Margraf Rebecca L, Durtschi Jacob D, Dames Shale, Pattison David C, Stephens Jack E, Voelkerding Karl V
ARUP Institute for Clinical & Experimental Pathology®, Salt Lake City, Utah, USA.
J Biomol Tech. 2011 Jul;22(2):74-84.
Multi-sample pooling and Illumina Genome Analyzer (GA) sequencing allows high throughput sequencing of multiple samples to determine population sequence variation.
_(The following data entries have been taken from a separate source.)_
(in the rows, 128 means zero)
Named turns come first, each shown by rows before and after it. Which turns, in which order, take the first row of each pair that follows to the second? Write the first one first, as in the answered first pair.
turn Z656:
[114  95 146 119 157 136 138 129 115 122 110 137 146 153 128 114 117 131
 127 130 139  90 137  76 122 148 133 101 115 120 138 127 153  88 120 152
 104 125  93 194 111 160 136 110 110 131 130]  ->  [ 93 118  99 157 152 110 131 127 103 105 104 148 157 177 112 117 122 146
  80 125 109 131 125 120 143 155 125  92 106 123 136 119 147 111 106 172
 135 124 154 142 117 150 107 129 118 112 142]
[117 128 105 169 190 100 138 136 123 116 156 158 151 117 138 114 101 123
 130 123 121 122 141 137 124 122 134 112 120  95 110 153  88 125 144 135
 110 115 111 122 108 155 110 125 115 113 144]  ->  [105 116 128 148 185  98 124 146 118 132 138 146 162 110 149  97 116 117
 140 142 133 105 142  97 123 133 153 117 130  96 133 155 105 118 144 139
 109 104  94 150 102 155 129 113 122 112 128]
[ 93 126 111  95 141 107 108 134 113 164 100 121 167 158 130  92 162 132
 106 128 125 125 137  96 146 146 151 107 120 120 150 112 150 119 135 141
 157 116 125 112 136 122 139 150 121 105 130]  ->  [129 128  88 135 157 131 143 119 124 138 155 145 136 149 116 121 123 135
 116  93 122 142 142 161 132 122 115 102 103 110  94 109 102 106 145 130
 148 151 130  85 144 125 116 171 114 111 153]
turn Z755:
[ 93 169 167 106  81 146 130 120 180 157 197  95  64  48 113 109 116 120
 194 135 141  99  95 114  83 161 128 122 111 141 155  73 147 111 160  96
 108 154  88 182 152 117 155 129 153  86 132]  ->  [ 84 195 118 123  72 123 109 119 169 154 203  87  74  66  99 120 121 132
 156 119 106 138  83 166 118 162 113 122  95 153 158  59 139 154 147 111
 146 164 145 122 169  88 127 150 166  68 129]
[139 138 130  96 176 173 110 100 118  78 122  93 134  82 171 109 108 139
 142 144 115 106 118 129 149 119 140  95 103 120 143 145 129  96  96 182
 157 119 168 188 123 112  63 153 196 120 134]  ->  [148 136 153 110 154 195 135  97 116  87 125 105 130  53 177 100  92 123
 161 145 137 104 115 138 100 109 126 116 128 106 132 134 133  85  93 144
 111 124 155 181 116 108  71 143 190 124 125]
[152 109 132 153 110 142 131 114 112 151 134 107 159 134 114 112  97 138
 119 108 135 122 120 148 118 147 102 144  90 122 115 110 148 133 122 136
 132 173 134 129 150 111 140 121 133 113 131]  ->  [146 103 127 137 130 133 119 117 117 147 132 103 158 148 112 114 108 146
 116 112 129 113 131 126 141 154 116 125  82 128 123 120 152 126 128 153
 150 166 125 157 147 122 137 125 130 114 140]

A preliminary experiment, using the RET proto-oncogene as a model, predicted ≤ 30 samples could be pooled to reliably detect singleton variants without requiring additional confirmation testing. This report used 30 and 50 sample pools to test the hypothesized pooling limit and also to test recent protocol improvements, Illumina GAIIx upgrades, and longer read chemistry. The SequalPrep(TM) method was used to normalize amplicons before pooling. For comparison, a single 'control' sample was run in a different flow cell lane. Data was evaluated by variant read percentages and the subtractive correction method which utilizes the control sample. In total, 59 variants were detected within the pooled samples, which included all 47 known true variants. The 15 known singleton variants due to Sanger sequencing had an average of 1.62 ± 0.26% variant reads for the 30 pool (expected 1.67% for a singleton variant [unique variant within the pool]) and 1.01 ± 0.19% for the 50 pool (expected 1%). The 76 base read lengths had higher error rates than shorter read lengths (33 and 50 base reads), which eliminated the distinction of true singleton variants from background error. This report demonstrated pooling limits from 30 up to 50 samples (depending on error rates and coverage), for reliable singleton variant detection. The presented pooling protocols and analysis methods can be used for variant discovery in other genes, facilitating molecular diagnostic test design and interpretation.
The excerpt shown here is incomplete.